Taylor Reid's victory in Victoria
Victoria was the second race of my three-race series in June. After a disappointing flat in Raleigh one week before, I was very fired up to get back out there and prove myself.
I hopped a flight straight from Raleigh and arrived in Victoria one week before the race. This was the first time I had tried racing on back-to-back weekends. It seemed to work well, thanks to a very helpful homestay.
In the week leading up to the race, I was able to learn a new skill. I learned how to drive a standard vehicle. It made for a very interesting week. But as I have learned over the year, part of being a professional triathlete is being able to go with the flow and get the job done no matter what happens. I was invited to sit on the pro panel and to be part of the kids’ run again with my good friends Trevor and Heather Wurtele.
On race day, I was ready to go, acclimatized to the time zone and area. The race was insanely early even for Ironman: a 6:00 am start. But luckily the time zone change was in my favour. After a 3 am wake-up and my morning routine, I was race ready. It looked like it was going to be a cool day, starting at 10°C and getting up to 14°C. I chose to put a plastic bag under my race suit to stay warm on the bike. The swim had been shorted to about 1500m. The swim went of as usual. I chose to start on the right side is the sallower water and jockeyed for position early on. By about 400m the race had strung out with a group of two-three people up a head and myself in a small three man group following. I exited the water about 1min down from the leader and was ready for some redemption on the bike after last weeks flat tire.

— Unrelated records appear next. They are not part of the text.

A small network was shown many inputs. Here are its activations along a few directions, one row for each input.
In each table, some parts of the input vary, and every possible input appears once, in random order.
A made-up example of a description, with smaller parts first: one of 5 places around a ring, together with either a single point or one of 11 places along a line or (one of 2 separate values, together with one of 6 places along a line).
Shared parts are said once, and a part with two or three values counts as separate values.

A family of inputs:
x1: [-4 35 51 17 60  5 41 33 24 49 30]
x2: [  7 -16 -30   3  12  38  35  -3   8   1   8]
x3: [ 35  -5 -44  -9 -26 -16   4  -7  24 -58 -64]
x4: [ -48  -13    7  -46  -56    0  -58  -88 -114   87   25]
x5: [ 27 -14 -58 -11  -3  -5  17  -3 -20 -62 -37]
x6: [ -50  -41   39  -45  -81  -35 -108  -82  -69   26  -27]
x7: [ -46   24   67  -37  -60  -12  -24  -65 -103  109   49]
x8: [ 51  46 -22 -47  -1  30  53   6 -21  20  39]
x9: [ 29   8 -68 -34   9  17  44 -23 -13  -4 -10]
x10: [ 18 -31  -5  29 -22   2  -9  15  45 -50 -46]
x11: [-18   2  10  37  36   1  -8  40  18 -30 -25]
x12: [ 29 -19 -85 -39 -27  12   4  27 -34 -61 -13]
x13: [ 45  49   3 -26  19  10  67 -19  -5  20  18]
x14: [-26  -4  55  77  42 -28 -28  37  64 -30  18]
x15: [ -62  -47   23  -45  -64  -24  -92  -75 -115   24   -1]
x16: [ 39  -8 -70 -34 -48   3 -10  20  10 -57 -42]
x17: [-12  -2  65  80  21 -44 -45  37 104 -22  -9]
x18: [-31   9  37  50  52  -7   2  20  68  21  44]
x19: [ -4  10  24  40  14 -13 -24  37  61 -22 -53]
x20: [22 12 35  7 26 26 55  4 12 25 37]
x21: [-25  15  81  49  65 -34  28  47  61  45  66]
x22: [-17  25  -2  14  46  23  21  19  25  27   1]
x23: [  5 -40 -19  26   0  15   7  18   1 -56 -18]
x24: [ 36   7 -95 -54 -13  36  29   5 -29  -1  11]
Describe the family of inputs behind these rows.
Answer: one of 4 places along a line, together with either a single point or one of 5 places along a line
Changing only the place on the line of 4 turns x15 into x6. The same change can be made to x11. Which row results?
Answer: x19
A walk changes only the place on the line of 5. It starts at x16 and steps to x3. List the rest of the walk in order.
Answer: x10, x19, x17
Which other rows agree with x8 in the place on the line of 4? List them by row number.
Answer: x1, x7, x13, x20, x21

A family of inputs:
x25: [  5  -7 -31 -39 -29  10  -3 -27 -49   7   3]
x26: [ -4 -18 -20 -28 -46  -5 -35 -26 -41 -12 -22]
x27: [ 15  -2  -4  30  20  -7   7  33  56 -40 -19]
x28: [ -1 -13 -27 -34 -35   6 -15 -31 -46   3 -13]
x29: [-43  15  93  58  47 -22 -13  22  49  47  41]
x30: [ 23   8 -11  21  30   9  35  35  43 -25   2]
x31: [ 17   4 -10  26  27   6  21  32  49 -28 -12]
x32: [ 12   0  -8  30  27  -2  13  34  49 -38 -16]
x33: [ 29  22 -12  10  34  15  49  34  36 -12   7]
x34: [ 12   9 -33 -48 -24  14  13 -30 -54  23   8]
x35: [ -5 -17 -24 -29 -36  -1 -26 -26 -47  -8 -18]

As I was taking my bike off the rack Trevor Wurtele arrived at his bike. I knew I had about 10 seconds on my main competition of the day. At the start of the bike there was a little jockeying as we settled into our own race paces. I quickly moved myself in the lead of the race by 10km. I then started to settle into a grove preparing myself for when Trevor would arrive. By 20km Trevor arrived as he went by I new that I had to stay with him if I wanted any chance of winning. For the next 40km not much changed. Trevor led and tried a few surges but he could not get away. I stayed in second responding to Trevor’s moves and Nathan Killam sat in third. At 60km I chose to take control of the race and put in my own attack. Trevor could not respond and gap started to form. The hunter soon became the hunted! At 70km I put in another big pushed up the largest hill on the course about 2km. I entered into T2 with in first place. I had never had this happen--it was very interesting to be following the lead car.
As I dismounted my bike, I slipped on my shoe and hit the deck. Luckily I was only going 10-5kph so I was able to bounce back quickly and continue the race unharmed. (The bike is fine too.)

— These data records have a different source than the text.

Each row below holds a small network's activations on one input, seen along a few directions.
In each table, some parts of the input vary, and every possible input appears once, in random order.
A made-up example of a description, with smaller parts first: one of 8 places around a ring, together with either a single point or one of 11 places around a ring or (one of 3 separate values, together with one of 6 places along a line).
Shared parts are said once, and a part with two or three values counts as separate values.

Other details of the inputs shift rows strongly along two fixed directions, in all tables alike. That doesn't count.

A family of inputs:
row 1: [ 29   8   3 -30  -6  24 -51  19  41 -39  56]
row 2: [ -8   3 -20 -10  77 -34  44 -66 -58  44  28]
row 3: [ -2 -36 -22 -29  68 -31  14 -50 -69  53  14]
row 4: [ 17  13 -14 -38  -4  35 -51  24  41 -56  45]
row 5: [-21  16  -5  57 -36 -15  47  13  23  -4 -42]
row 6: [ 21   7  -4 -30  -2  26 -46  20  37 -46  46]
row 7: [ 36  16   7 -47 -17  27 -57  -1  39 -21  23]
row 8: [-24 -22  -8  41 -44 -15  22  27   6   8 -59]
row 9: [  3  17  14  71 -42  -5  22  24   0  14 -49]
row 10: [  0 -34 -25 -38  73 -21   8 -47 -57  41  10]
row 11: [-30 -12  32  52 -42 -30  20  26   1  16 -24]
row 12: [ -9  20  -1  60 -39  -2  32  37  -5   2 -61]
row 13: [-20 -13  14  37 -54 -20  22  14   2   0 -57]
row 14: [-46 -13  13  45 -28 -19  27  28   0  -6 -46]
row 15: [ 24  21  -8 -58 -14  38 -53   8  39 -38  14]
row 16: [ -6   6 -29 -24  85 -20  40 -57 -43  24  20]
row 17: [-15 -23  -1  43 -47 -15  14  22  12  12 -52]
row 18: [ 40  43  -7 -15   3  41 -38  16  25 -15  12]
row 19: [-20 -24  19  60 -46 -37  30  26  -6   3 -12]
row 20: [ 28  12  14 -42 -13  47 -45   8  43 -26  42]
row 21: [-36 -19  11  40 -44  -1  40  20  -4  -9 -45]
row 22: [-24 -20  -7 -41  87 -18  14 -34 -54  16  20]
row 23: [-26 -19  20  39 -42  -2  34  18   2  -3 -37]
row 24: [ 38  16  11 -43 -24  22 -57  -1  35 -12  30]
row 25: [ 33  44  -7 -19  -2  27 -30  -8  55 -16  41]
row 26: [ 14   6 -14 -11  82 -10  17 -51 -76  45  16]
row 27: [ 18  17  15 -38   2  28 -54  16  44 -23  41]
row 28: [-15 -31   1 -31  66 -19  36 -50 -74  38  25]
Each input here is: one of 4 places along a line, together with either one of 2 separate values or one of 5 places along a line.
- The inputs of row 21 and row 23 match in every part but the place on the line of 4. If row 14 is changed in the same way as row 21 into row 23, which row does it become? => row 22
- List by row number the other rows that have the place on the line of 4 in common with row 28. => row 2, row 3, row 11, row 19, row 24, row 26
- Which other rows does row 20 become when the place on the line of 5 takes its other values? List them by row number. => row 1, row 7, row 10, row 27
- Which other rows does row 5 become when the choice among 2 separate values takes its other values? List them by row number. => row 12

I headed out onto the two loop run around the lake on the gravel trails with a 90 sec on second place. I pushed the first loop and as I ran through the woods all I could think was Trevor is out there don’t you dare slow down. By the half way mark I had extended my lead to 2min but then Trevor start to chew into that nice lead of mine. At the 19km I got a glimpse of how close Trevor really was at a short out and back section and that really did scare me. All I could think is you have come this far don’t you dare let it go, fight for it. In those last 2km I really had to dig deep. In the end that is really what makes a win worth it, having a serious competitor that pushes you to new levels and Trevor did that. I crossed the line in 1st place. It was such an amazing feeling with the crowds there watching.
I am heading back to Caledon the for the next two weeks to prepare for Mt. Tremblant 70.3.